To protect customers’ online transactions and personal information, Oakworth contracts with cybersecurity companies, a practice that supplements the bank’s small staff, Driscoll says.
“We have a third party that monitors all communications inside and outside of the bank, 24-7, 365,” Driscoll says, “and [it gives] immediate alerts if there is anything that needs to be looked at.”
After seven years, Oakworth has maintained strong financials. In 2012, the website MSN Money named Oakworth as one of the “359 Safest Banks in America” out of more than 7,300, based on a formula known as the Texas Ratio.
The formula, developed by Gerard Cassidy, of RBC Capital Markets, is a ratio of non-performing loans plus real estate owned divided by tangible common equity and loan loss reserves. The closer the ratio moves toward 1, the greater the risk of failure.
Oakworth was the only Alabama bank to make the Safest Banks list.
More recently, this January, Oakworth received a five-star rating of excellence based on stability and earnings measurements from Weiss Ratings, an independent provider of ratings and analysis of various banks and financial institutions.
According to the most recent figures available from the Alabama State Banking Department, Oakworth Capital has close to $260 million in assets and $220 million in total deposits as of March 31, 2014. The bank’s equity capital in December 2013 was at just over $41 million, according to the last report by the Federal Deposit Insurance Corp.
Oakworth has a lending limit of $9 million, with commercial lending making up about 70 percent of all of the bank’s lending, says Sam Scalici, Oakworth’s head of banking.
“We offer traditional commercial products, such as working capital lines of credit, equipment financing and leasing, term real estate financing and investment property,” he says.
Reed says the bank’s success is partly due to a prudent loan underwriting philosophy. “We want to invest in clients who see the value of our relationship beyond just being the cheapest money in town, and so that’s our approach, and it pays off in a lot fewer losses from our loan portfolio,” Reed says. “The better you know your clients, the less likely you’ll be surprised by something.
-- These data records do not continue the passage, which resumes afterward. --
Below are the code and all the weights of a small trained network. Each question names an input and a class and asks about switching units off, where a switched-off unit gives its printed mean instead of its output.

import numpy as np


def w(rows, s, z=0):
    codes = np.array(rows[::2]) - 128.0
    scale = np.full(codes.shape[1], s)
    scale[-1] = z or s
    return codes * scale


def f(y):
    return np.maximum(y, 0)


def log_softmax(a):
    a = a - a.max(-1, keepdims=True)
    return a - np.log(np.exp(a).sum(-1, keepdims=True))


def net(x, mask):
    res = np.array(x, float).reshape(1, 5) / 4 @ E
    y = f(res @ A[0][:, :-1].T + A[0][:, -1])
    res = res + np.where(mask, y, B[0][:, -1]) @ B[0][:, :-1]
    return log_softmax(res[-1] @ U[:, :-1].T + U[:, -1])


A, B = {}, {}
E = w([
[79,119,83,203,253,150,162],'x0',
[120,129,125,124,126,113,130],'x1',
[234,73,46,148,110,103,163],'x2',
[196,136,179,121,213,69,56],'x3',
[118,124,124,122,127,114,129],'x4',
],0.016)
A[0] = w([
[84,119,90,198,127,150,178,129],'neuron 0',
[89,167,150,93,112,141,118,164],'neuron 1',
[209,119,69,131,83,130,205,192],'neuron 2',
[111,118,136,89,18,172,159,225],'neuron 3',
[177,86,49,169,161,115,139,27],'neuron 4',
[67,132,82,175,162,175,205,112],'neuron 5',
[202,125,110,143,124,74,114,32],'neuron 6',
[58,146,199,129,131,148,102,254],'neuron 7',
[81,147,123,109,89,163,167,221],'neuron 8',
[164,106,168,173,247,79,101,41],'neuron 9',
[65,167,177,132,169,124,54,145],'neuron 10',
[205,132,192,58,92,86,46,173],'neuron 11',
[126,171,184,76,109,132,86,126],'neuron 12',
[87,147,199,94,86,142,83,197],'neuron 13',
],0.014,0.007)
B[0] = w([
[101,72,176,68,131,184,167,193],'neuron 0',
[143,132,154,175,166,113,174,180],'neuron 1',
[132,62,91,106,53,118,126,228],'neuron 2',
[179,124,55,229,127,87,195,234],'neuron 3',
[199,71,173,99,164,101,213,192],'neuron 4',
[77,96,160,108,172,195,132,213],'neuron 5',
[194,92,144,135,124,97,106,182],'neuron 6',
[122,215,142,168,246,119,124,216],'neuron 7',
[117,85,81,236,175,133,158,200],'neuron 8',
[227,184,100,117,189,98,148,215],'neuron 9',
[102,213,150,79,165,173,147,209],'neuron 10',
[93,82,217,109,80,94,82,255],'neuron 11',
[153,141,201,147,113,114,172,195],'neuron 12',
[136,121,200,166,144,67,184,213],'neuron 13',
],0.012,0.025)
U = w([
[197,122,95,192,175,91,210,170],'0',
[103,156,216,106,118,105,124,248],'1',
[22,127,98,159,189,193,149,112],'2',
[145,224,79,74,190,147,133,2],'3',
[135,84,24,178,2,109,145,72],'4',
[173,69,145,66,65,89,14,97],'5',
[101,45,92,64,111,174,188,169],'6',
],0.012,0.0039)

Each question gives the input, the list of numbers given to net, and the class t.
The units are the neurons (one row each of A and B). Each row of codes is followed by its name. A weight is (code - 128) times the scale printed after its matrix; where a second scale follows, it is the last column's (A, B and U).
mask holds one flag per neuron, in row order. A switched-off neuron (its flag False) gives its mean, the last column of its row in B, instead of its output. The means were averaged over made-up inputs and are rounded, as every weight is.
A unit's drop is (log p(t) with every unit on - log p(t) with that unit switched off) / (log p(t) with every unit on - log p(t) with every unit switched off).
The circuit of an input: a set's keep is (log p(t) with only the set's units on - log p(t) with every unit switched off) / (log p(t) with every unit on - log p(t) with every unit switched off). Starting from the 12 units with the biggest drops (on a tie, the unit counted first), units are removed one at a time, each time the one whose removal leaves the highest keep (on an exact tie, the one counted first), for as long as the keep stays at least 0.8.
circuit, biggest first: the units of the circuit, biggest drop first
k most important neurons: the k neurons with the biggest drops, biggest first
drop of u: that unit's drop, to one decimal
input [-7,2,1,2,8], class 5: circuit, biggest first : (neuron 11; neuron 7)
input [-2,-2,8,-4,6], class 4: circuit, biggest first : (neuron 2)
input [0,-5,-7,3,-4], class 1: 3 most important neurons : (neuron 13; neuron 3; neuron 12)
input [1,-8,-3,-6,-2], class 2: 2 most important neurons : (neuron 5; neuron 9)
input [-6,-3,0,6,-3], class 1: 2 most important neurons : (neuron 2; neuron 12)
input [-7,3,0,7,-7], class 1: 2 most important neurons : (neuron 12; neuron 2)
input [4,3,2,0,8], class 6: 2 most important neurons : (neuron 3; neuron 7)
input [-6,-4,1,-8,4], class 4: 2 most important neurons : (neuron 2; neuron 7)
input [-5,7,0,7,3], class 1: 2 most important neurons : (neuron 2; neuron 12)
input [-7,8,1,0,-4], class 4: 2 most important neurons : (neuron 3; neuron 7)
input [0,-4,-1,6,-5], class 1: 2 most important neurons : (neuron 3; neuron 11)
input [0,-8,5,3,5], class 5: drop of neuron 3 : 0.3
input [-1,8,-5,8,-6], class 1: drop of neuron 11 : 0.6
input [-6,0,-3,2,-5], class 1: circuit, biggest first : (neuron 11)
input [2,-6,-6,0,-2], class 2: drop of neuron 9 : 0.2
input [5,3,7,-3,4], class 6: drop of neuron 7 : 0.0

“We don’t do a lot of standard advertising,” says Reed. “Our primary form of advertising is referrals from prospects and clients. So we’ve added people in the banking and wealth area who have the primary responsibility to go out and network with people who fit our target profile.”
Scalici says the bank also engages in sponsorships.
Gaining new customers could eventually mean expanding to other cities, Reed says. The company is now at a point where it can begin exploring options for expansion, which he says could include acquiring another financial institution.
“We’re very interested in growing in Alabama first,” says Reed, “and potentially the surrounding states.”
Gail Allyn Short is a freelance writer for Business Alabama. She lives in Birmingham.